Offshore oil and gas drilling giant
Transocean NYSE: RIG stock is starting to awaken after years of brutal selling from a high of $163 in 2015 to lows of $0.65 in 2020. The global
decarbonization movement and migration towards
clean energy solutions has not been a favorable environment for the oil drillers. In fact, many drillers have shut down or gone bankrupt amid falling day rates. Transocean has survived despite a heavy debt-load in a war of attrition that enables it to recover as rates recover. Crude oil prices continue to rally, and gas prices continue to rise as the re-opening continues. As
airplanes,
ships, trucks, and
cars resume the return to normal, the move towards electrification also continues to accelerate.
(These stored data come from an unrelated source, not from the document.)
In the rows, 128 means zero.
The same turns and mirrors carry the whole set onto itself, and each row onto the other rows of its family. Which rows share a family with each named row? Give them in list order.
These 18 rows form 3 families of 6 rows each.
nep: 163,123,137,142,137,124,104,101,82,135,122,84,144,138
ges: 141,136,149,117,145,99,98,148,100,139,144,79,155,148
lil: 173,114,151,137,132,129,118,106,75,125,136,89,150,152
davab: 120,119,148,129,93,120,154,143,112,147,185,142,95,132
geber: 140,100,137,161,119,148,139,98,126,141,155,166,103,127
pem: 137,100,150,135,166,142,121,141,95,108,100,99,148,139
negid: 145,104,139,148,107,152,157,110,124,148,162,156,104,114
kadaz: 100,100,143,142,145,133,135,153,150,134,152,166,110,127
zavu: 127,115,137,132,168,128,102,141,104,121,97,91,145,133
Nusen: 134,108,126,120,152,84,113,151,98,145,132,83,153,154
sil: 133,118,148,136,111,112,133,134,134,156,198,157,116,144
sudib: 131,93,118,136,162,113,118,128,97,134,98,90,143,140
vikef: 141,122,160,114,148,107,113,164,99,124,149,87,158,159
muv: 122,105,139,149,102,146,161,118,105,135,152,151,84,119
kise: 109,101,141,136,133,151,155,156,148,138,146,158,107,113
bime: 96,108,143,133,118,134,159,161,125,133,153,150,89,122
Berel: 159,105,120,135,138,100,115,107,80,149,128,83,146,151
kubu: 131,119,149,126,106,121,149,151,138,156,194,148,116,127

Which other rows belong to the same family as bime? davab, Nusen, sudib, muv, Berel
Which other rows belong to the same family as kadaz? lil, geber, pem, sil, vikef

The same turns and mirrors carry the whole set onto itself, and each row onto the other rows of its family. Which rows share a family with each named row? Give them in list order.
These 32 rows form 4 families of 8 rows each.
sufab: 119,166,169,128,129,125,130,90,168,117,81,99,111,160,124,120,166,130,166
roz: 147,111,122,114,176,130,91,110,130,121,108,90,139,126,141,135,169,143,123
siner: 96,119,199,92,125,133,112,91,154,95,111,74,147,124,114,132,129,146,105
vukip: 145,109,124,108,169,128,86,110,140,116,104,90,136,134,148,124,166,140,123
Lolu: 149,111,130,110,178,120,96,104,131,118,100,97,147,132,146,128,166,132,123
vodu: 130,130,168,100,125,122,137,132,134,163,80,104,111,129,108,174,149,103,117
Gasas: 180,131,124,116,156,118,161,134,156,165,102,102,113,140,134,135,138,147,179
nanit: 162,83,155,88,139,137,150,125,132,137,135,86,143,96,133,160,99,155,115
vub: 181,137,131,114,158,122,168,136,145,158,97,94,116,137,140,150,132,156,180
Sotug: 122,171,173,126,141,129,130,88,160,120,80,96,107,160,122,119,167,145,163
gane: 138,131,172,106,126,125,141,132,137,152,76,101,115,127,110,177,147,98,111
Kivok: 128,148,198,101,106,132,188,108,169,140,108,94,119,129,109,145,96,157,155
dit: 150,114,131,117,174,128,87,111,128,124,104,90,143,122,144,134,166,136,129
paze: 160,82,147,82,141,127,146,132,149,138,139,85,142,98,124,158,102,162,118
nilo: 156,88,148,89,139,134,151,130,138,142,136,89,151,93,127,159,98,154,115
gepir: 132,142,190,105,105,124,189,112,176,137,114,94,120,127,101,153,97,151,161
Miba: 96,118,195,94,129,138,115,81,154,99,114,84,144,112,113,139,133,137,104
fori: 124,128,173,102,126,124,142,140,131,151,82,105,110,128,121,173,147,97,114
tuz: 116,167,172,133,139,123,133,89,158,119,78,91,113,170,126,132,157,139,169
lok: 179,140,127,120,153,122,166,138,145,163,99,98,114,141,135,142,131,161,175
pazoz: 183,137,133,123,162,124,169,132,147,160,107,107,113,135,140,149,135,146,177
peba: 143,124,151,118,147,126,143,88,177,102,131,83,146,137,137,104,114,196,168
gim: 144,129,155,116,155,138,145,86,167,96,136,80,147,125,142,104,117,198,164
lomob: 144,128,161,113,156,131,139,89,161,105,140,79,144,126,146,106,121,199,170
Lamu: 130,142,203,103,110,128,196,110,168,136,111,88,119,134,111,150,103,162,153
Numal: 99,118,202,104,124,134,114,84,153,101,119,87,145,117,117,134,133,143,102
Zevig: 97,117,189,95,115,138,116,86,163,90,118,83,140,118,114,143,126,142,105
Bonal: 132,144,202,106,110,137,184,122,171,136,119,85,114,129,109,155,97,161,158
rut: 119,175,178,130,144,119,132,96,165,118,80,93,117,161,125,124,167,142,168
kevir: 154,127,161,116,163,133,138,85,170,104,137,78,151,134,133,111,116,196,168
suliz: 164,85,161,84,146,135,148,137,141,138,139,91,147,90,128,149,108,155,113
rubo: 136,125,165,93,126,125,135,134,142,152,87,103,106,121,112,174,151,95,116

Which other rows belong to the same family as Bonal? siner, Lolu, fori, tuz, pazoz, kevir, suliz
Which other rows belong to the same family as Lamu? nanit, vub, gane, dit, lomob, Numal, rut
Which other rows belong to the same family as rubo? sufab, vukip, Gasas, paze, gepir, peba, Zevig

The same turns and mirrors carry the whole set onto itself, and each row onto the other rows of its family. Which rows share a family with each named row? Give them in list order.
These 32 rows form 4 families of 8 rows each.
nevur: 134,126,62,131,126,127,119,121,133,158,136,120,180,145,139,119,136,108,133,143,131,116,72,183,145,97,153,116,100,135,115,85,67,130,131,159,124,102,87,112,142,125,86,168,152,151,154,82,132,153
kom: 138,159,122,167,88,148,104,111,153,99,87,100,134,148,164,112,159,145,128,143,143,113,92,164,118,96,117,83,73,97,116,118,108,110,168,74,139,78,87,104,145,136,134,143,127,151,174,83,133,132
Pelof: 124,121,147,146,138,138,109,105,112,111,114,117,128,173,119,145,202,169,82,162,127,116,99,185,103,152,123,120,116,127,149,130,130,107,134,139,179,125,96,127,149,123,156,169,97,153,107,99,94,101
Buri: 160,107,129,143,144,120,147,130,121,103,80,103,109,164,153,144,161,141,98,159,132,126,102,163,130,110,131,126,95,191,135,168,107,91,141,173,109,93,130,127,136,111,146,164,114,122,151,94,131,161
Vameb: 103,143,77,126,89,144,97,124,130,120,85,115,90,148,112,154,153,130,76,186,131,122,80,177,162,150,133,123,92,162,107,133,78,123,135,96,127,93,127,132,152,83,154,95,156,172,131,117,130,103
Kalez: 142,136,105,168,110,130,80,93,144,125,96,68,112,150,150,139,171,114,105,141,143,140,82,165,122,100,91,87,72,128,111,119,108,132,150,76,139,91,67,100,136,110,148,167,132,135,182,105,133,145
zevuv: 145,135,119,124,91,141,131,115,119,111,125,151,100,135,168,126,138,114,131,159,108,139,92,152,130,111,111,131,116,110,118,105,87,67,180,165,142,93,110,94,125,162,174,167,113,154,145,60,114,162
neta: 105,162,132,96,93,133,120,101,124,123,95,142,142,122,134,130,124,145,94,129,135,152,59,172,157,158,134,136,90,115,151,99,63,147,169,97,179,92,91,108,152,115,118,181,125,170,116,118,100,130
lim: 132,123,134,130,94,148,105,113,124,137,121,148,103,134,176,141,132,113,130,168,110,143,97,146,120,128,97,132,116,113,148,100,102,87,196,149,161,106,110,89,153,148,166,166,104,152,166,69,101,169
zag: 141,137,127,162,83,150,92,113,136,115,91,81,150,138,163,128,168,124,129,152,133,125,81,131,106,85,97,94,71,118,129,97,101,111,152,79,122,90,102,88,141,122,131,170,120,143,185,79,118,127
zenu: 115,140,107,120,92,122,122,105,140,116,74,131,152,112,121,132,134,132,109,144,148,127,79,145,155,176,152,131,95,123,122,94,58,136,186,108,171,108,91,86,141,102,103,159,125,171,91,114,114,132
gemug: 139,118,78,117,118,113,103,129,138,138,142,121,179,157,152,138,138,115,128,126,128,117,97,189,157,86,141,123,85,115,110,82,61,125,125,129,123,83,83,130,150,109,102,173,122,169,169,112,121,143
Pafor: 88,159,73,115,82,140,103,147,110,111,96,104,114,152,99,158,136,106,80,174,135,111,77,169,136,142,123,121,93,151,107,116,61,131,121,94,139,92,137,121,141,103,144,107,136,155,105,125,133,128
girom: 125,154,119,132,92,135,130,83,115,115,134,154,111,136,184,122,145,117,108,142,112,155,67,126,111,134,88,122,135,106,141,98,92,104,166,149,164,115,112,106,154,135,169,179,114,132,159,89,99,173
nad: 146,150,118,193,99,143,90,120,146,128,85,109,141,160,169,134,148,142,111,160,149,127,87,175,121,90,94,74,65,121,129,105,94,119,154,92,146,72,86,101,139,117,126,157,127,139,187,89,129,133
Ramu: 105,122,112,126,105,113,124,113,111,104,124,152,127,178,123,128,158,103,104,185,111,126,90,141,109,163,145,115,137,115,183,80,111,129,121,152,147,131,137,161,136,130,127,117,173,156,128,85,119,124
bute: 119,112,153,129,138,109,80,79,121,92,88,124,115,175,116,127,205,148,102,160,122,143,100,168,111,155,122,132,102,138,157,151,110,122,140,85,184,102,88,122,150,116,150,165,117,140,112,121,117,122
Gor: 119,123,80,104,138,111,108,129,122,151,117,113,165,158,139,124,158,87,152,143,123,151,78,151,169,95,152,118,88,124,134,88,64,109,120,140,121,95,100,117,132,115,88,174,135,155,175,90,103,165
kofu: 162,110,104,140,161,105,130,129,127,133,96,122,114,162,149,145,166,116,110,172,133,144,90,132,122,108,129,139,106,180,146,176,113,87,143,163,113,101,131,121,157,112,145,140,112,135,156,87,130,172
zimen: 111,114,115,142,105,108,143,138,108,122,118,136,108,184,120,122,172,108,107,202,105,129,89,135,134,151,148,109,136,115,153,94,103,128,115,144,128,147,134,161,133,125,135,118,156,176,148,86,100,112
leg: 102,161,79,148,93,124,113,133,97,119,77,113,96,160,112,142,140,115,61,159,154,131,73,173,148,126,131,116,77,160,124,122,82,139,105,99,138,99,115,130,121,91,136,112,170,144,143,130,152,154
ragop: 110,114,102,140,116,76,130,118,123,93,109,132,105,175,111,125,160,104,100,194,120,129,111,145,122,164,137,125,116,116,153,88,94,138,108,117,134,128,133,172,141,154,130,128,162,172,129,94,107,126
goz: 127,144,107,107,104,127,145,108,117,107,104,116,153,103,136,118,124,142,93,151,174,134,65,144,174,153,139,147,76,124,131,87,68,143,167,114,166,104,111,105,127,108,86,158,137,170,115,110,112,124
Rog: 151,112,135,144,129,105,143,117,127,98,99,119,130,180,144,126,140,127,80,160,131,132,96,142,106,117,124,135,120,176,151,179,94,81,132,153,107,92,130,126,165,103,156,156,100,123,160,111,115,164
bar: 139,111,125,129,135,121,128,115,110,128,107,138,105,179,132,133,152,126,108,161,137,161,92,150,137,97,132,146,96,164,160,165,105,83,100,159,112,86,133,115,147,99,141,140,136,110,174,117,122,180
vigur: 160,120,97,136,94,127,115,105,114,113,136,141,83,123,168,119,147,121,104,159,123,142,106,146,126,108,80,146,118,126,123,102,103,78,171,148,154,109,105,96,152,142,174,170,120,146,171,71,95,170
Zanab: 117,110,146,137,138,134,102,79,88,107,129,128,135,177,106,128,208,144,89,182,129,119,101,180,98,155,118,149,95,140,160,144,119,92,118,116,172,108,114,116,140,116,140,154,122,149,108,91,98,115
tekid: 119,121,66,128,116,128,128,127,128,134,148,118,175,156,122,125,159,119,142,138,140,116,96,189,144,93,159,119,76,121,105,94,73,117,149,145,118,89,85,133,149,108,89,140,150,144,175,98,124,151
buraz: 94,142,85,126,117,106,116,106,95,109,123,131,119,175,111,118,170,81,118,178,105,143,90,122,115,165,152,129,138,123,146,80,87,140,105,148,141,133,110,143,129,160,140,151,150,150,125,92,104,141
Bove: 121,151,70,116,100,133,95,150,123,124,80,137,99,162,98,165,144,125,84,173,138,129,102,167,142,147,141,114,82,156,127,123,79,128,121,96,130,81,128,117,137,102,134,84,168,158,129,122,133,123
dif: 134,124,136,169,130,124,102,77,123,106,119,119,124,182,113,150,198,139,85,172,140,127,94,173,99,154,115,128,108,134,158,149,130,111,140,134,175,101,83,128,154,97,154,155,108,144,89,109,116,111
zopen: 102,140,101,114,101,125,139,93,141,102,100,130,169,109,116,132,142,147,97,152,151,143,61,138,155,172,152,142,91,121,116,87,54,122,193,133,159,104,104,121,148,104,112,151,133,165,119,106,105,111

Which other rows belong to the same family as zevuv? kom, Pelof, Buri, Vameb, zimen, tekid, zopen
Which other rows belong to the same family as lim? nevur, zenu, nad, Ramu, kofu, Bove, dif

The death of fossil fuels and drilling may have been overplayed as the used car market is seeing unprecedented prices and surging demand even as the pandemic is farther away in the rear view mirror thanks to the acceleration of
COVID-19 vaccinations. Prudent investors seeking exposure in the oil drillers can watch for opportunistic pullbacks in Transocean shares for exposure.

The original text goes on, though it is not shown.